Pitching for work is time consuming at the best of times. Talking to the client, getting an idea of their needs, analyzing their RFP, meeting with the design team to discuss the response and putting together a proposal all take a considerable amount of time. For a small project this could be a couple of person days, for a large project it could take weeks or even months.

This is already a very large resource drain to secure a potential client and something that needs to be done in a considered and managed fashion.

If you're going to produce spec work, be prepared to be judged on that alone. This means the sample creative you produce has to be top quality. It's not something you can knock up in a few hours. It's something you'll need to spend days/weeks on. If you insist on creating spec work, you'll need to put in the hours, ask the right questions know the client, their product/brand and their customers inside out. You'll also need to be emotionally prepared in case you don't get the account.

This all takes time and effort, but is it a good ROI?

If the jobs big, the competition small (1-3 other design firms) and the clients are only wanting a feel of what you can produce (not what you will produce), then it's possibly worth it. However it's still worth asking to be paid for creative. It's not often people will pay you to pitch, but it does happen.

Unfortunately in this day and age, there are clients out there that will send a RFP to large numbers of design agencies. These clients tend to have the smallest budgets but the largest demands. They'll want to see designs from the largest number of people possible and will pick an agency based on the design, not the company's merits. These kind of clients are tire kickers, wanting the maximum return for the minimum risk.
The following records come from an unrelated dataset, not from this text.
Every row comes from one small tree of marks. Brackets hold a mark, then the marks that hang from it, in alphabetical order. Every link used is in the known rows. Which tree was each row made from?
Known rows:
(Y C (D (K T)) F): [  4  15   0   2  -7   6 -11   9  10  -1  16  -6   2   1   4  -5  -1   0
 -11  -6   5  -1  21 -26   2  -2   0   7   5  -7 -10   8   8   9 -14 -13
   0 -21   7   2 -13  11  -1  -8   2   6  -1   8]
(F K): [  0   6  -5   8  -4   9  -6   3   9  -1   9  -2   2  -2   2   5  -3   4
  -4  -7   0  -6   6 -15  -2  -2   7  -1  -5  -7  -5   7   7  -2   0  -2
   1 -10   9   3 -11   3 -11 -11   5   7  10  -6]
(R C (F K L) (T S)): [  1  -1 -17  12   1  11 -12   4   6  -1  17  -7   2  12   9   8 -24 -10
  -3  -8   5  -1  14 -17  -1  -2   1   8  -8  -5  -6   7  13   0  33   2
   2 -13  10   8  -1  11  -9  -6  -2  14  16 -12]
(K (D (R C) Y)): [ -3  12  -3   3   4  12  -8   2  13   0   9  -7   3  10   9  13   2   1
   4 -12  -1  -3   6 -15  -6   7  -3  -3  -2 -11  -6   9  14   7  15   1
  -4  -3   7   1  13   2  -4  -4   1  13   5   3]
(N (L (F S))): [  1   3  -4   6  -3   8   0  11   8  -2  18  -2   8   9   8   1   7   7
  -3  -6  -2  -6   3 -15   0  -7  -2  -5  -8  -1  -2   7   7  12  12  -1
  -3 -13   5  -2  -2   0 -11  -8  11  11  12  -2]
(Y C): [  1   8   1   5  -5   7  -6   3  13  -3   8  -6   1  -1   5   2  -3  -2
  -8  -4   1  -1   8 -17   6  -3  -3  -1  -6  -7  -9   8   3   0   7   1
   0 -12   3   1  -7   6  -2 -14   6   9   3  -6]
(E N): [ -3   4   3   7  -1   6   3  10  11   1   1  -8   4  -2  -6   9   4   4
  -4  -4  -2  -2   8 -12  -2   2   2  -8 -11  -5  -9   6   8  -5   7 -10
   0  -1   5   0  -9  -3  -6   2   5   5  13  -7]
(N (E D) (L (F S))): [  2   1 -11   6  -3   8  -9  14   7  -2  14  -9   6  18   5  -3  13   8
   2  -9  -1  -7   7 -18  -4 -12  -7  -5  -6   1  -6   7  11   9  16  -2
  -6 -16   9  -3  -4  -8 -13  -2  11  11   6  -8]
(T (K D) (S F)): [ -3  11 -18   6  -3  15 -10   2  15 -11   5  -6   6  14   4  11   2   4
  -2 -14  -5  -2  13  -4  -5  12  10   8  -3  -7  -6   5  12  -1   6  12
   2 -10   7   0  -5   0 -20   1  -1  16  11  -5]
(D K L): [ -3   9  -1   2  -6   4   7   3   7  -4  14  -2   0  -6  -4   3   4   4
   1  -8   3  -2  13  -5  -5   3   2  -2  -6  -4  -5  10  10   8  15   4
   0 -12   8  -1  -3  -3 -24   2   6   9   9  -5]
(Y (F (K (D R)) L)): [  2   8 -11   7  -4   7 -16   7   9   1  21  -6   4   1   5   2  -5   2
  -2 -12   3  -8  13 -23  -8   2   2   1   0  -9  -6   7  10   1  -9  -8
  -1  -5  10   3  -4   7   5 -11   2   7   8   8]
(R C): [ -2   8  -3   8  -1   5  -4   3  14  -1   4  -5   5   4   6   8  -7  -2
  -3  -5   1  -2   4 -15   3  -1  -3   0  -8 -10  -7  10   7   4  20  -5
  -1 -11   6   2   5   1  -6 -11   2  11   8 -14]
(Y (D L) F): [  1  10   0   4  -8  -1  -8  14   9   2  12  -8   7  -8  11  -3  -2   7
  -7  -5   4  -3  19 -20  -1   4  -2   2   1  -7  -4  11   9   5  -9 -14
   0 -11   8   2  -2   7  -3 -12   4   3   5  12]
(C (K D) Y): [  2  15  -5   7  -1  17  -1   3  12  -9   7  -3   3  13   5   2   2   8
   0   0  -5  -5   5 -17  -9   6   3 -10  -2   1  -2   6  15  -2  22  -1
  -6 -10   6   2  -6  10   3  -3  -9  10  19  -6]
(D K L (R F)): [ -4  11   1   1  -4   2   2   6   3   0  19  -6   2  -7  -2  11  -1  -1
   4  -7   4   1  24  -5  -7  11   2   2  -3  -4  -8  12  11  10  16   8
  -3  -8   8  -1  -7 -10 -18   5   8   8  10  -4]
(D K): [ -2  10  -1   4  -4   7   2   1  11  -6   9  -1   2   1  -9   5   5   2
   1  -5   0  -3   8  -9  -6  -1   5  -2  -5  -9  -9   9   8   9  11  -1
   2 -13   7   1  -9  -1 -15   2   6   9   8 -12]
(N E L): [  2   4  -1   5  -6   4 -12  10   8  -4   9  -4   8  10   1   2   1   8
   0  -9   3  -4   3 -15   4  -6  -7  -3  -4   0  -6  11   9   9  27 -11
  -6 -20  11  -3  -9  -7  -2  -5   4  15   8 -10]
(D K (L F) (R C) Y): [ -6  13  -5  -4   1  10   9   1   3   2  19  -6   5  -6   3  16  -1   2
   5 -10   4  -3  17  -6  -5   3  -2  -1   3  -7  -5  11  19   9  18  10
 -13  -9   4  -1  16  -8 -31   9   9  15   9   0]
(J (C K (Y D))): [  2  13   3   9  -5  15  -6   6  12  -3   4  -8   1   1   9   3  -9   3
  -7   2   0  -1  10 -14  -1   0   1  -5  -1  -5  -1   7  11   1  18  -6
  -6 -19   1   3  -8   5   2   5  -1   8  11  -5]
(T (S (F (K D) L))): [ -4   7 -16   7  -4  14 -11   2  12  -7  13  -2   2   7   2   7  -6   4
  -4 -13  -4  -5  12 -11  -5   1   6   4  -3  -4  -2   5  11   0   7   7
  -1  -8   5   2  -4  -2 -11  -1   0  13  14   0]
(T (K D) S): [ -1   9 -14   5  -1  12 -10   1  17 -13   3  -7   6  11   5  10   1   0
   0 -11  -3  -4  10  -3  -9  14  11   4  -1 -11  -8   6   8   2   9  13
   1  -9   7   0  -7   5 -17  -2   0  17  10  -7]
(E D N): [ -2   3   2   8   0   9   3  12  13   5  -2 -12  -2   8  -8   5  10   3
   2  -8  -4  -3  15 -15  -8  -3   0 -10 -14  -5  -9   3  12  -5   1  -6
   4   5   7   2 -10  -5 -14   2  10   0   8  -8]
(S (F K L)): [ -2   9 -10  11  -7  12  -9   2   6   0  17  -3   2   1  -5   5  -3   6
  -6 -13  -2  -4  11 -19   3  -7   3   2  -9  -2  -2   5  13  -5  -2  -2
   3 -11   7   3  -3  -5 -12  -1   4   8  14  -2]
(T K (S F)): [ -4  11 -14   6  -5  10  -6   1  13 -11   3  -5   8   6  -1  12  -3   3
  -5  -9  -4  -2  13  -2  -1   7  10   9  -2  -7  -6   5   8  -4   5  11
   0 -13   5   0  -8  -3 -23   0   2  16  14 -12]
(S (F K)): [ -3  10  -9   9  -6  11  -6   4   6   0  11  -2   3   4  -2   6  -1   8
  -7  -9  -4  -3   9 -16   3  -6   4   3  -8  -3  -2   6  12  -4  -1  -5
   3 -10   7   3  -6  -4 -13  -7   4   7  11  -4]
(T (K (D R (Y C))) S): [ -2  12 -11   2   0  15 -11  -1  16 -11   5  -7   6   7   8  15  -1  -2
   0 -12  -1  -3  14  -4  -6  15   8   5   4 -11  -9   6  10  -1   8  16
  -5  -9   5   0  -3   4 -19  -1   2  19   8  -4]
(L F): [ -2   5  -7   6  -3   7   3   8  11  -4   9  -9   7   3   3   3   8   5
  -5   3  -4  -3   2 -12  -5  -6   3  -6  -6  -7  -4   5   9   6   4   1
   4  -6   3   0   0   0  -4  -3   9   5   8  -5]
(N (E (D K)) L): [  3   5  -2   5  -4   8 -10  10   9  -3  10  -6   2  17  -5   0   8   6
   6 -13   3  -5  10 -15  -2  -9  -7  -4  -6  -1  -7   9  12  12  23  -8
  -4 -18  13  -1 -12  -9 -14   0   8  12   4 -12]
(D (Y C F)): [  2  11  -1   0  -4   7  -3   5   7  -3   9  -7   4   0   9   8  -4   4
  -6  -3   1  -4   7 -20   2  -7  -7   0   2 -11  -9   8  12   2   7   0
  -8  -7   4   3   2   9  -3 -17   8  12   6   4]
(J (D K L Y)): [ -2   8  -3   3  -3   7   1   6   8  -3   9  -7   0   3   5  10   3   3
   0 -13   2  -5  14  -5  -8   0  -6   0  -7 -10  -8  10  18  15  13   6
  -1 -15   8   2  -1  -1 -17  -4  11  15  13   6]
(D (R C)): [ -5  11   1   4   1   5  -7   2  12   2   7  -5   8  -1   3  13  -8  -5
   0  -5   1  -2  10 -10   1   6  -2   0  -3  -8  -7  11   4   3  11  -3
  -3  -9   4   0   4  -5  -4  -5   2   9   7 -12]
(D (R (T K))): [ -4   9   2   5   1   5  -5   2  10  -1   7  -5   8   1  -2  10  -3  -5
   1  -5   1  -2  10  -5   0   5   4   2  -3  -3  -7   8   4  -3   6  -3
   6 -11   7   0  -1   2 -10  -1   0   7   8 -11]
(N (E (D R)) L): [  1   5  -1   4  -3   6 -14  11   9   0   9  -6   5  15   0   2   4   4
   6 -12   2  -5  11 -14   0  -6  -9  -4  -5   0  -6  10  10   7  20  -8
  -5 -15  12  -2  -8 -11  -7  -3   7  10   4 -11]
(T (S (F (K (D R)) L))): [ -5   9 -15   6  -3  14 -13   1  12  -6  14  -2   3   6   2  10  -8   3
  -3 -14  -3  -5  15 -10  -4   4   6   5  -2  -3  -2   5  10  -1   4   6
  -2  -7   4   2  -4  -3 -11   1   0  13  14   0]
(F (K (D R) T) L S): [  1   6 -13  11   3  13 -19   2   5  -1  29  -3   1   6   1   6   6   0
   0 -17   0 -10  11 -21 -14   3   8   2  -4   3  -7   4   5  -1 -13   7
  -2 -16   7   0   2   1 -10   8  -1  13  15   8]
(C (J D) Y): [ -2  11  -6   8  -4   8  -2   6  11 -13   2  -3   7   6  12   3  -8   2
  -2  -2  -1  -4   3 -10 -14  -1  -5  -4  -8  -4 -10   8  14  -7  15   3
  -6 -12   5   4  -1  -2  13  -1  -1   9  22  -5]
(Y (C K) (D (L F))): [  2  11  -1   5  -9  11  -5   9  10   0  14  -6   1  -9  12  -5  -3   4
 -11  -4   4  -1  22 -24   6   5   1  -3   0   0  -3   8   7   0  -2  -1
  -3 -19   4   0  -8  11 -11 -10   4   7   5   3]
(K (D L)): [ -1   7  -4   5  -2   9  -5   6  12  -3  12  -7  -1   6  10   2   9   6
   2 -10  -1  -3   7 -12  -8   7   0  -6  -8  -6  -3   8  12   7  13   2
   3  -4   9   0   5   4  -6  -6   1   8   4   8]
(S (F L)): [ -3  10  -5   9  -6   8  -7   3   9  -2  13  -5   3   3  -6   5   0   5
  -5 -10  -3  -2   9 -16   3  -7  -1   0 -11  -2  -3   6  12  -1   4  -2
   4  -9   5   2   2  -6  -6   1   4   8  13  -3]

Write each row's tree:
[ -4  14   3   0   0   7   3   1   4  -3  13  -5   3  -1  -5  20  -1   0
   4  -5   1  -1  16  -9  -9   3   1   1   3 -11 -11  10  16  10  18   8
  -8  -7   6   2  -3  -7 -15   7  11  13  12  -6] : (D K (R F) Y)
[  3   4  -2   6  -4   7 -12  11  10  -2   7  -7   3  16   0  -1   6   7
   4 -11   2  -5   8 -16   0 -10  -9  -5  -7   0  -6   9  11   9  23  -8
  -3 -16  13  -1  -9  -9  -9  -5   7  11   5 -11] : (N (E D) L)
[ -2   5 -10   3  -2   9   7   7   0  -2  17  -6   3  -7  12   8   6  11
  -3  -7   0  -8   8 -12  -5  -4   0  -4  -2  -4  -3   7  15   0   7  13
  -9  -7   4   0  12  -1 -28  -4  12  13  14  10] : (D (L (F K S)) Y)
[  1  12 -10   7  -3  13  -2   5  10  -4  13  -4   2   7   6   8   4  10
  -1  -5  -3  -7   8 -21 -11   7   4  -4   1  -4  -4   8  11   3  11   0
  -6  -8   7   1  -2  11  -3 -10  -5  13  14  -3] : (C (K (D (Y (F S)))))
[ -4   9  -5   3   0   9   2   6  10   4  13  -9  -1   6   0   3   6  -2
   7 -10   1  -2  21 -10 -10   0  -1  -3  -6  -6  -5   8  13   8   5   7
   1  -4   7   0   2  -7 -26   3  11   4   2  -8] : (E (D K (L F) (R C)))
[ -2  12  -4   1   2  10  -9   5  11  -1  12  -7   4   8   9  11   5   4
   3 -10  -2  -4   8 -15 -10   6  -2  -2   2 -10  -6   8  15   7   5  -2
  -3   0   7   1   8   4   2  -7   2  10   4  10] : (K (D R (Y F)))
[ -2   6 -19  10   0  15  -3   1  12  -6   9   0   3  14  12   5 -19  -4
   1  -6   2  -3   6 -15 -10   6   5   4  -4   0  -3   8   8  -5  34  -1
  -1 -13   8   4   7  13  -4  -6 -17  15  14 -19] : (R (C J (K D)) (T S))
[  1   6   0   3  -2   7 -12  10   8   0   8  -7   4  14   0   6   4   6
   6 -13   2  -5   9 -15  -1  -8 -10  -5  -2  -1  -6   9  14   8  23  -6
  -8 -14  12  -1  -4 -11  -9  -3   9  13   6  -8] : (N (E (D R Y)) L)
[ -2   4  -8   5  -5   7   3   8   5  -1  15  -7   3  -7   8   1   3   7
  -4  -4   0  -4   9 -10  -4  -1   3  -5  -7  -3  -1   7  11   1   5   4
   0  -7   5  -1   1  -1 -17  -6   8   6   9   2] : (D (L (F K)))
[ -1  11   2   4  -3   8  -1   8  10  -6   5  -6   8   0   9  -3   2   6
  -5   0  -1  -3   8 -12   0  -1  -2  -8  -3  -1  -4   7  15  -2  10  -2
  -4 -12   3   2   1   3  -7   3   3   4  15   4] : (C (Y (D (L F))))
[  1  11  -4   6  -1  11  -5   2  13  -8   3  -9   4   7   3  11   8   4
   1 -10  -1  -3   6 -10  -6   8   6  -1  -4 -13  -9   7  13   1   7   7
   2  -9   9   1   1   5 -17  -2   5  14   8  -4] : (T (K (D Y)))
[ -2  12   2   3  -1  10  -4   7   8  -3   8  -5   9  -3   9  -1  -1   4
  -4  -3   0  -3  13 -12   0   2   0  -6   0   0  -3   7  14  -4   4  -2
  -6 -12   5   2   0   1  -8   4   4   3  15   4] : (C (Y (D (L (F K)) R)))
[ -3   1  -2   6   0   9   8  16   9   6   4 -14  -3   3  -3   2  13   5
   2  -8  -3  -2  18 -12  -9  -2   0 -12 -15  -2  -5   3  15  -4   1  -1
   3   7   6   0  -4  -6 -20   4  12  -1   8  -1] : (E (D (L F)) N)
[ -4   9  -2   3  -3   4  -4   6  10   1  12  -7   3   1   3   8   0  -3
   1 -13   3  -4  19  -2  -7   8  -4   2  -7  -7  -7  11  11  14   6   3
   1 -15   8  -1  -6  -4 -11  -2   9  11  11   1] : (J (D K L R))
[ -3   6  -4   4   1   9  -1   8   8   3  12 -10  -2   5   1   4   8   2
   4  -8  -2  -4  18 -10 -11  -2   2  -5  -6  -1  -1   4  12   2  -5   6
   5  -3   6   1  -1  -8 -18   0   9   1   3   0] : (E (D (L (F (K T))) R))
[  1  13  -5   7  -3  15  -1   3  11  -5   9  -4   0   7   3   9   3   9
   0  -5  -3  -5   6 -19 -10   6   5  -7  -1  -4  -2   7  12   4  17   0
  -3  -8   8   1  -3   8  -4  -8  -4  12  13  -6] : (C (K (D Y)))
[ -4  13   4   1  -3   6  -5   5   9  -2  12  -3   4  -7  -3   5   1   1
  -2  -9   3  -1  22  -8  -5   9   6   3   3  -1  -4  10   8   9  -2  -3
   1 -18   7   0  -6  -5 -17  12   1   7   7   3] : (Y (D (K (T S)) L R))
[  3  10 -10   5  -9   3 -10  11  10  -4  14  -7   4   1  17   0 -13  -1
  -9  -5   5  -3  14 -23  -4  -1  -6   6  -2 -10 -12   9   6  -2  -4  -4
  -5 -11   6   2  -7   9  15 -22   3  10   5   2] : (Y (C (J D)) F)
[ -3  11  -5   2   0   6  -9   4   3   1  19  -4   8  -6   5  15  -5   2
   0 -10   2  -9  13 -17  -6   0  -2   3   6  -8  -9   9  10  -2  -7   2
 -12  -6   5   1   7   0  -8  -4   8  13  14   6] : (D R (Y (F K L S)))
[  0   6  -8   4  -4   4  -7  10   7  -4   5 -13   2   6   2   3   6   7
   3  -6   1  -5  10 -14  -6  -7  -9  -3  -2  -5  -9   8  15   1  14  -3
  -5 -10  10   0   1  -7 -10  -4   6  10   4  -5] : (N (E (D L (Y F))))
[ -3   2   2   7  -1   7   6  13  10   6   2 -12  -4   2  -4   4  10   4
   3 -10  -2  -2  19 -12  -8   0  -2 -10 -15  -3  -6   4  13  -5   4  -4
   3   6   8   1  -6  -7 -20   2  10   0   8  -3] : (E (D L) N)
[  2   5  -9  11  -3  14 -16   2  11  -1  20  -4  -2   2   1   2  -2   1
   0 -16   2  -8   8 -21  -7   1   6  -5  -7  -7  -5   6  12  -1  -1   0
   3  -8  10   3  -2   6  -5  -1   3  10  11   4] : (F (K D) L)
[ -4   2   1   6   1   5   3  15   6   8   8 -14  -2   1  -2   9   7   1
   4 -10  -1  -1  26 -12 -11   7  -1  -6 -12  -1  -9   6  11  -5   3   2
  -2   7   7  -1  -7 -10 -19   5  12   1  10  -3] : (E (D L (R (F S))) N)
[  1  10  -1   5  -1  14  -5   5  10  -2   7 -13  -4  12   6  14  -2  -2
  -4  -8   2  -3  11  -3  -9  -7  -4   3  -5 -15  -7   7  19  20  14   2
   0 -22   2   3  -5  -3  -4   8  10  15   7   6] : (J C (D (K T) Y))
[ -3   6  -9   3  -4   6  10   7   4  -4  20  -4   2  -4   1   1  12   5
   0  -5   0  -4  13  -7  -8   1   5  -3  -5  -2  -6   8   9   9   8  10
  -3 -12   5  -3   1  -3 -29   6  10  10  11  -1] : (D K (L (F S)))
[ -1   5  -6  10   1   8  -4   0  11   0   3  -6   7  10   3   6  -9  -8
  -2  -6   4  -1   4 -10   6  -1   2   4 -10  -6  -7   8   7  -3  23  -6
   7 -18   9   4   7  12 -18  -8  -4  12   8 -19] : (R C (T K))
[ -4  11   6   4  -2   6  -7   4  11   1   8  -2   6  -4  -4   3   0  -2
  -1  -7   3  -2  18 -13  -1   4   5   1   0  -4  -6  10   6   5  -1 -11
   5 -17   8   2  -6   4 -13   7   3   4   5  -3] : (Y (D K (R T)))
[ -3  12 -18   4  -2  17  -8   1  13 -12   5  -6   5  13   5  14   2   5
  -1 -14  -5  -2  12  -5  -5   9   8   7   0  -9  -6   5  15  -1   9  14
  -1  -9   6   1  -1   0 -24   2   1  19  12  -2] : (T (K (D Y)) (S F))
[  2   3  -7   4  -5   6  -8  13   7  -4  13  -7   9  12   4   1   6   9
  -1  -6   1  -4   2 -15   2  -9  -6  -6  -4   0  -5   9  12  10  23  -8
  -6 -19   9  -3  -5  -8  -3  -2   7  13   8  -8] : (N E (L F))
[  2   6  -8  11   3   8  -2   5   5  -5   5 -11   7  18  10   7 -12  -8
  -3   0   3   4   8 -13   4  -1  -2   5 -10  -5 -10   8  17  -3  39  -1
   2 -15   9   7   2  12 -10  -6  -3  11  16 -17] : (R (C Y) F (T K))
[ -1   6  -7   6  -3   6  -8   6  11  -5   3 -10   1  10  -7   1   9   3
   4  -6   0  -4  10 -13  -7  -6  -3  -3  -4  -6 -11   8  11   4  14  -4
   0 -14  10  -1  -8  -8 -11   4   5   8   3 -15] : (N (E (D K)))
[  0  14   5   3  -2   9   0   5   9  -8   6  -3   5   3   1  -2   3   5
  -3  -2   0  -2  10 -11  -3  -1  -1  -5  -2   1  -5   7  15   2  11  -3
  -2 -17   5   3  -3   1 -10   9   0   6  15   2] : (C (Y (D (K T) L)))
[  2   4  -4   6  -4  11  -2  10   8   0  17  -1   6   7   6   2   2   7
  -4  -7   0  -6   4 -16   1  -8   1  -5  -7  -3   0   6  11  11  11  -4
   0 -12   8   1  -8   0 -10 -11  10   9  10  -2] : (N (L (F K)))
[  2  12  -7   7  -7  11  -3   5  10  -6  13  -4  -2   0   9   4 -10   1
  -8  -5   3  -2  13 -18  -7   4   0   1  -4   1  -7   8   7  -4   8   5
  -3 -19   5   1 -11   3   5 -11  -5  13  11  -7] : (Y (C (J (D L)) (K T)))
[ -5  10  -2   3   2   8  -2  -2   9   2  12  -1   5   5  -5   9  -6  -9
   4  -8   4  -1  13  -7  -1   3   3   4  -2  -5  -8  11   6   7  18  -5
   1 -15   8   1   2   1 -16   4  -1  10   7 -16] : (D K (R C T))
[  1   9  -4   9  -6   0 -15  12   9   0  19  -6   9  -5   6  -4   0   3
  -7  -8   2  -7  17 -28  -3   1  -1   4   1  -6  -9   9   3   2 -18 -10
  -2 -14   6   2   1   9  -1  -4   5   7  11  10] : (Y D (F L S))
[  0   5 -14  12   0  12 -19   2   7   0  27  -2   2   1   5   4   2   0
   1 -19   1 -12  13 -23 -11   6   7   0  -4  -3  -8   6   4  -4 -10   9
  -6 -11   7   0   3   5 -14   3   4  13  15   6] : (F (K (D R)) L S)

Who can blame them?. The ROI of creating spec work may be justifiable on a big job and low competition. If the job is small and the client has 6 other designers also producing work, walk away. It's just not an effective use of your time.

Spec work devalues the role of the designer

The job of a web design agency is to plan, design and build websites. It's as simple as that. We do have to spend time getting new business, but new business development is not what people pay us for, it's just something we have to do in order to secure work.

So if people pay us to design, why give this way for free? If it stops being a commodity people have to pay for, and starts becoming part of the standard business development practice, this greatly decreases the value of design.

Fundamentally people put value on something the have to pay for. If you charge £500 per day you're probably good, if you charge £1,000 you're probably better. What do you expect people will think if you're giving away design to anybody who asks? If something is being given away for free, most people put little value on it.

Personally I feel that doing work on spec sends the wrong signals about the value you put on your time. It also sends the wrong signals about the value of design as a whole.

Summary

When pitching for work, show the client you understand the brief. Explain to them how your process works. Give them examples of your previous work so they can see your creative skills. If they want to see creative fine, but they should pay for it and you should explain that the ideas you're showing are just ideas and the final work will need to be based on a whole raft of things that you'll only find out in the discovery phase.

If a client insists on seeing creative, you'll need to way up the pros and cons. However personally I believe only the largest jobs really warrant producing creative for a pitch, and even then, you have to set the parameters.

If you choose to stand your ground, politely explain your position. Explain that it's not possible to produce design ideas at this early stage as a large part of the design process is the discovery phase. Some clients will respect you for this, others won't.

However I know that the clients I want to work with are the ones who understand the value of design and respect me as a professional.